Free Love Poem: The Divorce

The Divorce

Keep safe distance.
Cite your claims.
Let the fog
Enshroud your shame.

Yield no whisper
Of remorse,
Give no sign
That you endorse

The fables of
The ancient wives,
Who kept their men
And lived their lives ..

The crossing bears
No one-way bar.
But shut your eyes,
And touch your scar,

Remember what
The madman said.
You just live once,
And then you're dead,

And happiness
Is all a myth,
The road ahead
Is clouded with

Who can't be changed.
So label them.
They can be named.

The madman said
You can't repair
Your love or life ...
But you're aware

Deep down below
The cloud of cries,
That life holds hope
That these are lies ...

The choice is yours,
To live or burn,
To hear the lies
Or to return.

Written by Anna Williams at age 32
Free Poems

This free poem is a Found Poem, written per the prompt at stoney moss: Found Poetry.

The item used to find this poem was the DMV Driver's Manual.


Deborah Vatcher said...

This is great! I had fun writing a found poem on my site too.

Whirling Dervish said...

Wow, Anna- that is fantastic. Your ability to find a poem like this in the DMV is great. I am surprised it has words like monstrosity in there! It makes you look at these things (or all written material) totally differently now....

writerwoman said...

But shut your eyes,
And touch your scar

Wow, I love that part.

Its awesome that this poem started as random words in a DMV manual.

Anna said...

Haha. No, "monstrosities" wasn't in the DMV manual. I just picked some words and then kept writing, picked some more words and wrote more, etc. Like "keep safe distance," "fog," "cite," "yield," "crossing," "one-way," "road," etc.

_Soulless_ said...

A carefully woven piece, focused well on the idea in the title; and you've certainly pulled it off. I am promptly impressed.


S. Thomas Summers said...
This comment has been removed by a blog administrator.
Ario said...

Agree with everyone above.
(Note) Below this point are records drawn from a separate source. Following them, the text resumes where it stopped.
Each row is where one point has got to under a steady rotation. How many steps took it there?
The counts run from 0 to 346.
[ 14 -14  -5  11  -3  -8 -13  -2 -12  18  -7  -9 -16  -1 -16 -17  -9  -5
   1  -3   5  22 -20  10  19   7  -7  -4   9  -5 -13  12  -8   4   3  13
  -1  -3 -16   0  -7  -6   0 -10   7   0  15 -21   2 -15   0 -10   0   9
  -7 -14   3  -8  10 -11   3] -> 268
[-20  14 -22  14   0  20  -2   3  10 -10  -8  -6   9  -2   0   3   5 -17
   5   5 -13   5  16   1 -11   7  -7 -26  -5  -8   4   8   9   2   2  -2
  -4  19  -7  14  13  -4 -16   3  -6 -12  -1 -14   9   4  11   0   6   5
 -10 -16 -24  -3  14  -7 -16] -> 283
[ 10  -1  12  -9  -6 -14   5   2 -18  20  22  12  -5   5   9 -12   2   9
  -8 -15   2  -2   3   6   8  -6 -13   2   9  -2  14 -25 -17   4  -3  11
   9  -8  -2 -14 -13 -12  12   1  -2   7   3  14 -11  -2  -5  -1  -4  -5
   8  -1   9   2   7   9  10] -> 251
[ -3  -1   2  17  -1  -8  -1  -3  12  18  32   1   4   5  -1   7 -14  -6
  -2  -1  10   1  10   9   1   1 -11  -6 -11  -9   3   5  -7   1   6  11
 -14  -8 -15 -10   8 -11  19   8   5 -10 -13  20 -15 -10  17 -11   1  -1
 -14   7  35  16  -8  -4   3] -> 17
[  0  12  -1  -2  11  14 -22 -10  -6   6  -5   2   7   5  -9   2  13  -1
  11  -2  -3   8  -6   0  -5   7  -8   6   2   3  13   1  17 -11  14  15
   9  13   4  10  -7   8  -1 -19   5  -2  13 -29   1  -2 -10   0 -11   4
  13  -2 -27 -11  10  -5 -10] -> 289
[ -7  18  16  -2  -4   0 -13   6 -10  25  10  12  -6  16   2   0  13  13
  -6 -16  -6   5   6   2  -3  -9 -13   5  -8  24   7 -13 -22   7  20  20
   8  -4   3  -8 -22 -12   6   8  -6  16  -5  15  -2  -7  -7   0  -8  -2
 -10  -6   2   0  -4   3   1] -> 255
[ 12 -11  -9   0   2 -22   3   7   6  -6   9   1   5  -2  17  -1 -16  -4
   8  20   3 -14   1  -3  12 -16   7  10   6 -31 -16  -7  -3  14  -7 -14
  -7   7   7  -6   8  -3  22  -7  11 -21   6  -8 -13  -6  -1 -12   5  -1
   4  -3  18  -4   8   9  -1] -> 222
[ -1   7   3  -6   2  17 -14  -1   1   3  -1   5  10  -4  -1  13  10  -2
  13 -10   7   6 -11 -10  -5  20  -9  14  -1   0  10 -10   9  -2  16  20
  11   0  -6   2 -16  11  10 -15  10   0  12 -13   5  13 -19 -22  -8  -9
   2   5 -16 -16  -7  -1   4] -> 294
[ 18 -23  -3  17  11  -1  -4  -4  -7  11 -12 -20   2 -16  -5  -3 -20  -1
 -15   3   9  19 -17   4   2   9  -6   5   9 -11 -16  12   8   0  15  15
  -1  -4 -26   8  -6  -2   2  -2   2   5  11   6 -10 -12  -2 -14  -5  -8
  -1   9   4 -11   4   7   7] -> 183
[  7  -9   4  23   3   2   8   0  13 -24  15 -19  10 -11   3  11 -28  -6
   0   7   6  13   9  -2  10   1   5   8   1 -22 -12  -5  13   0  -1  -1
 -13   1 -22  -1   8   1  20  -1  -7 -12   4   1  -7   3   0   4  -4  -7
  19   6   1  -2  10   3   5] -> 312
[ 12   2  19   5 -12  12  -2   6  -7  -6  -9  -9  -2  -7   2   2  12  14
 -17 -22  -5   4   7  -3  -2  -1   6   6  -8  16   8 -10  -9   9  -9 -16
   9  10   8   1 -19  -4 -11  -7 -17  -5  -4   9  10 -10  -9   0  -3 -10
  -6 -12 -27  12  14   0  -3] -> 249
[ -9   5   1 -22   1  12  14  -3   6  -5  -7  19   7  -4   6  15  -1   7
  -4  -5  -7  -1   6  -6  -9  -1  -9  14 -12   6   6  -9   4  -1   9 -18
  -9 -11  20  -5 -13   8 -10   0   6 -11  -5 -11   1  23 -12  -7   6 -16
 -21  17   4   2 -15   5  10] -> 210
[ 11   1  -2  -9 -10  -5 -16   7 -23   7  22   7  -2  14  -7  -7 -24  11
  11  18   0 -11 -14  -7  10  -2  -8  21   5  -9   6  -4  -9  -7   4   7
   3   0  11  -1   3   5  13 -15   3 -10  15  -8  -4   9 -18  -4  -6  11
  11  -3  13 -20 -16  -1   7] -> 136
[ 24   8  -1  17  -9   2  -9  10 -15   5  -7  -8  12   6   3  -8  -4  -8
   7   5   1   8  -1  15  -1   6  13   3   7  -1 -16   1  12  20 -17   2
  10  15  -6 -12  -3 -14  20 -18 -11   8   8   5  -8 -12   1  -4   5  -2
   8  -2 -19   7   7 -15 -16] -> 243
[ 16   3   9  10  -6  -4  -7 -13  -8   5  14   3  16   2   4  -9  -4   0
   6  -2  14  11   2   0   2  17   6  -2   1  -6  10  -6  10  -2 -18  11
   6  -9 -15 -11  -2   1  28 -14 -11  -8   7   5 -18  10   5 -10 -15 -16
   9  15   1  14  21   0   5] -> 162
[-18   0 -14  -6   5 -19   7   1   6  -3  10  -4  -3   5   3  -5   0   0
   2  18  -6  -2  -1  -7   8 -10   4  -3  13 -13 -14  -9   0  -6 -15  18
   1   4   9   3  38  -7   4   8   5  21   4   7 -16   3   3  17   0  19
  35  -8   3  -8   4   2  -3] -> 67
[  0  -8  11 -10 -10 -23  -5  -3  -2  -3   1  11   1   2  11   3  20  -6
   3  22  -9  -8  18   7  -1 -10  25 -19  -7   5   2  -4  -5   8 -10 -24
   4   3   0   3   9  -3  11  13  -4   4 -10   8  11   0   1  18  -3  -3
  -8  -1  15   4  25   7  -3] -> 87
[ 18  -3  -9  18   6   5 -16   0   0  25 -12  -7   5   1 -14 -14   3  -7
  10 -18  12   7 -13  13   2   6   4   5  10   0  -1  19  20   3  -2  16
   1   5   0 -14 -12  -5  -7 -20  -4  -7  16 -10  -9 -13  13 -11   1   5
  -1  -2 -14  18   9  -3 -10] -> 29
[ 12 -19   8  10  -2   6  25 -18   9 -29   2 -21   6 -13  -2  11 -19  -8
   5  -1  16   8   4  -8  -5  22   9  -9   2  -5  -9  -1   6  -9  -6  -5
  -8  -4 -24  -5   3  -3   4  14  -8   7  -7  17  -1  15   3   6   7   1
  10   9  -1  10   3   3   7] -> 317
[ 11 -24  -5  12   3   3  13  -9   1 -18 -21   3  -7 -17  -1 -13  -8  -1
   2  14   0  22 -16 -19  13   6   8  -3  -2  -7  -9  -2  -6  -4  -6  -8
 -12  -3  -4  -9 -11  10 -11   9   4 -18  11  -9   0   8  -7   5  -4  -3
   3  -8   3   2  22  11   0] -> 53
[-15   7  -1 -13  11 -19   6   0   5   4   6  -3 -13   9   2  -5   5  16
  -7 -10   3   3  -4   8   6 -12  -2   3   4   0   1 -15   2 -20 -16   8
  -3  -3  23   9  19   0   2  -7   1   0   4  -6  -3   3  -2  27  -6  15
  30   5  -9  -6   8   3   0] -> 71
[  0  15   1  -9 -12  19   6  15   9  -3   2  -7  -3  11  13  13 -15   2
  -4 -13   7 -21   8   9 -18   3  -9  12  -1   3  -8   1   5   1   0  -1
  -4 -10  11  -7  11  -8  17  -4   1  10 -20  21   3  14  -7  -3  22   7
  -1  20  -3   7 -22 -11   3] -> 235
[ -5   6  -2  -1   0   0 -19   6  -2  33  14   3   5  19  -9  12 -12  -5
   1   4   5 -11   9   3  -8   0 -15   8   1  -2  -1  20   4  -7  15  20
 -11  -4   4   1  16   2   7  -3  -3   2 -15  21  -4  -2   9  -1   4  11
  -5  13  18   3 -14  -8  -2] -> 21
[-13  11   8   6 -13   2  11   4   8 -11  24  -4  -4   3  -4   7  -4  -1
   2 -12   4 -13  10  -9   7  -2 -13  -8  -7 -12  10 -10 -14  -9 -15 -10
 -12 -14  12  -8   2   7  13   8   4 -15 -15   3   8  22   2   5   6   9
  -9  -5  18  18 -15 -14  15] -> 146
[ -5   4  10  -3  -5  13   4  -2  -2 -10  13  10   2 -12   1  21 -21   7
 -12   7   3   8 -10 -29  17   9  -1  13   0  -7  -8  -1  -2  -9 -13   9
  -6 -19   8   4  -4   2   4 -11   5 -13 -12   8  -1  23 -14 -11   0  -8
  -8  10   8  -4 -14   7  12] -> 56
[  6 -14  -1   2   0 -12  -1  -2 -11   6  -8   8 -13   7   0 -17 -11 -14
 -10  34 -10   6   7  13  13  -8   4 -15  -9   0  -6  17 -13   1   5 -13
 -10   5  -4   0  -1  -3  -6  20  -7  -9  -4   8  14   1  15  14  -3   5
 -11 -13  11  -6  20  -6  -6] -> 262
[ 23  -1   0   0 -16 -12   1   2 -17   8   6  -4   8   0   8  -8  -9   7
  -2   0   8  -1   5   9   0   1   1   2  17 -10   5 -14  -9  10 -14   7
  17   8 -16 -10  -2 -17  21 -11 -11   4  13  11 -18 -12  -3  -7   2  -8
  16   1  -9  -4  21   8  -6] -> 247
[-11  -8   8 -18   4  -6  -5 -14  -8  15   5  12  -2   8  -2  10   3  30
  -8   1   5  -1 -11   6  -4  -5  -6  15 -11  18  17   0 -15 -21  26   8
   3  -9   2  -4  -5   4  -9   9   0  22  -4  12 -12  -5   1  -4  -8  -5
  -9  15   8 -12  -9  12  10] -> 340
[  5   1 -10  -1  -1   1  -8  -2  -5  11  -6  -9  -4   4 -18  -7   2  -4
  10 -12  -1   1 -13   7  -2   3   8   3  15   6  -4  13   9  14   3   6
  18  21  -9   7  -1 -16 -23 -21  -2  11  15  -7   1 -27  -7  -6   5  14
   9 -10 -26 -10   0  10  -8] -> 114
[ -3  -6  15   3  12   5  -3  16  13 -22 -13 -25  -4  -5  -1   2   8  -2
  -7  -7  -2 -12  -8  -2   2 -16   4   8 -10  -5  -9   6  10 -14   0 -15
 -10   5  10  13  -1  18 -10   7 -10 -10   7 -13  19   3   1  19  -8  10
  14  -7  -6  -6  -4  -6   7] -> 309
[  6   1   5  -8  -1  -2 -15   7 -15   3  -4   5 -14  12 -12 -18   5  12
  12  11 -10 -17 -14  -6   7  -5  -4  15  -7   8   4  11 -12  -9   9   2
   6   5  20  -1 -13  11   0 -10   1  -8  19 -15  17   3 -13   3  -6  16
  10 -16   3 -10 -15  -9   9] -> 135
[-18  13   5  11   0  -5   0   7  10 -10  17   1   2  12  -4  -4   2  -5
   4   5  -5 -12  16  -4  -2  -4  -4 -12 -14   5  12  -4  -4 -18  -8 -12
 -16  -6  14  -2  15  10   3  13   0  -6 -15   9   4  19  11  22  -1  19
  12  -2   6  15   0 -12  -2] -> 151
[-28  13  -1   3   1   8  -1  13  13  -9 -15 -15  -1   1   9  10   7  -7
  -6  -7 -19  -9  -4  -4   5  -7   5   2   1  -5 -19   0   3   4 -16  -9
  -8  -7  26  12  10   0   0   3  -2  -5 -14  -7  12  17   2  11   3   6
  -5  -9  -5   5 -19 -11   7] -> 65
[  0  -1 -10  -8  13 -30 -11   4   6   8  14  13  -2  10   5  -2  -3   7
  15  19   3  -8 -11 -11  18 -20  10  15   2  -6  -6  -5  -4   6  -7   2
   0   4  24   2   8   2  20  -7  17  -3   8  -2 -11  -9 -11   5  -2  11
  16  -1  22  -1  -8  13   0] -> 221
[ 10 -22   3   7  12 -13   6 -16 -11  11   0  -4  -7  -8 -10 -18 -10   0
 -16   3   7  14 -16  -2   7  -3   0  -2   8  -4  -6  15  -1 -12   9  12
  -7 -10 -13   7   1   7  -4  12   0  -1  12   9  -8  -7   7   8 -15  -4
  18   9  16 -10  17  15   6] -> 182
[ -5  -4  24 -12  -7 -18 -14   0  -6   4   8   1   5  -4   6  15   5   6
 -12  10  -6 -13  15  -1   6 -20  10  11  -6   3   1   5  -1  -2  -7 -24
   2   8   7  20   6  -3   8  -5  -4  -7 -13  15  17 -13  -4  16 -10  -8
  -2   6   4 -16  20  13  -4] -> 91
[  3   9  -4  -1 -18   5  12  -2  -6   1  24  10   6   8  -8  -5 -14  -2
  -4 -15 -11  -4  10   9   4 -12   6   4   1   4  16  -7  10  11 -15 -12
  -4   7   9  14  -8 -12  -9 -27  -2 -27  -2   8   5  -3  -8   2   0   3
  -9  12  -1   2   2  15   3] -> 116
[  8  14  -5   0  -8  10  -7  20   5   6 -18  -9   8  17  11  -4   3 -11
  10  -8  -9  -5   5  26 -11  -1   6  11   4   5 -25   3   9  16  -6  -4
   6  -3  10 -11   0 -10  16 -12   0  10  -2   1   0   1   4  -6  13   7
   4   6 -11   7  -8 -19   2] -> 239
[  7  -3   2   6 -14   9 -14  11 -11  13  -6 -15  -9 -10 -15  -1 -12  -1
 -11 -14  -2   7 -15  11   8   8  -7  11   6 -10  -9  16  -6  -1   0  -1
   0  -6  -1   6 -11   2   2 -22   1 -19  -2 -14  16  -3  -2 -21   6  -2
 -19  -7  -5 -10  -6 -13  10] -> 269
[-18   8  -7  -5   1  -5   2 -16   8  25  14  17  -1  10 -16   1   1  -7
   7  -7   2  14 -16  -4   1  -1   6 -12   1  11  -8   8   7   4 -11  23
  -4 -16  -3   9   5 -14  -4  -7   9  20  -1  10 -11   2  -3   2  -5   6
  -9  12  22   5 -15  16  13] -> 191
[ -2  10  13   9  -9   4  -7  16  -4  -1  -4 -21  28   4  -1  14   3   6
 -10  -4 -15 -14  -1  16  -5  -4  13  12   0   6  -3   6  15  12 -13  -9
  11  10   5   3   5 -12  -2 -16 -17   6  -6   4  -3  -8   5  -5  -6 -18
  -1   6 -15  -5 -21  -9  11] -> 329
[  7 -17   4  -3  14 -19  -7 -17  -2  13  19  -1 -13  -4  -1   7 -11  11
  -5  -2  20  16   3   1   6  -8   0   5   5  -4   6   2  -9   1  22   6
   4   3 -14   5  -3  -4  16   7   7   9   4   9 -13 -21 -10   7  -4   3
  14   5  10 -10  25  22  -2] -> 97
[ -3  -4  12 -19   1  -5 -12  -2  -4   8 -29  -6  -5  -1  12   6  33  -3
   6   1   1  -7  -7   7 -13   8   7  -1  -1  10 -11  -4  -3   2  10   3
  21   6   0  -9   8   1  10   5   7  35   0  -9  -1   0  -9  -7   0 -10
  -4  -6 -14  -4  -1  -5  -8] -> 84
[-19  21 -16 -10  11   0 -14   3  -3  20  10   4   3  20  -8  -6  17 -12
  14  -5 -14   0   2  11  -5  -4 -18  -4   3   1  10  -6  15 -11   1  19
  -7   1   9  16  -1   8  -4 -20  -1  -8  10 -18   4   8  -7   8 -13  11
   9   3  -4  -7  -4  -8  -3] -> 285
[-32   6   3 -11   0  -8   6   7  10  -7   1   2 -11   3   4   0   5   2
  -5  10  -7 -14   3 -14   8 -11  -2  -5   8  -6  -8  -6 -10 -16 -23  -2
 -11  -1  29  15  24   2  -5   6   0   1  -8   9   8  14   0  21   2  16
  17  -9   4   2  -4   2   0] -> 66
[  8  -8  -8  15   8   0 -15  -1   6  19 -25 -14 -10   8 -14 -23  11 -11
   8  -3   8   3 -13  17  -2  -2   7  -4  -1   8  -9  30  11 -10   6   8
  -2   6  -5  -2  -1   5 -13   1  -2   3   4  -9  -2 -19  13   4   6  18
  -3  -5  -3   9   0 -12 -12] -> 24
[ -6  -2   8  -6  -9 -16  19  -6   0  -6   6   0  10  13  -1 -15   8  -6
  -3   8 -10 -14  -1  10  -1 -10  20 -15   0  12   2  -2   1  -2 -29 -13
  -6   3   2   2  18  -4  -9   9 -17  12  -6  11   3   9  12  25 -10   5
  10   6  14   2  -3   6   5] -> 326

This works very well. There are some interesting rhyming connections there that made me think and propel the poem on nicely from the start: claims and shame and remorse and endorse for example.

Label them, they can be named: stood out for me for some reason.

Again, one of those well crafted and exquisitely structured poems of yours.

(pssst...note a little typo btw: your dead should be you're dead hope you don't mind me mentioning it...I think you're like me and would like to know:))

janetleigh said...

I love this, Anna. This is a little different than your others in that the lines are way shorter and dem thangs rhyme, too ;> but your rhyming pairs are great, especially:

claims and shame
remorse and endorse

and the following are great lines, too:

"shut your eyes, And touch your scar,"
"Remember what the madman said."
and then repeating "The madman said"

All in all, this is a great read and it's amazing you did this while driving..;>

Brian said...

Keep safe distance.
Cite your claims.
Let the fog
Enshroud your shame.

that just set up everything so nicely... a great balance between emotion of love, and the sterility of a contract. nicely done.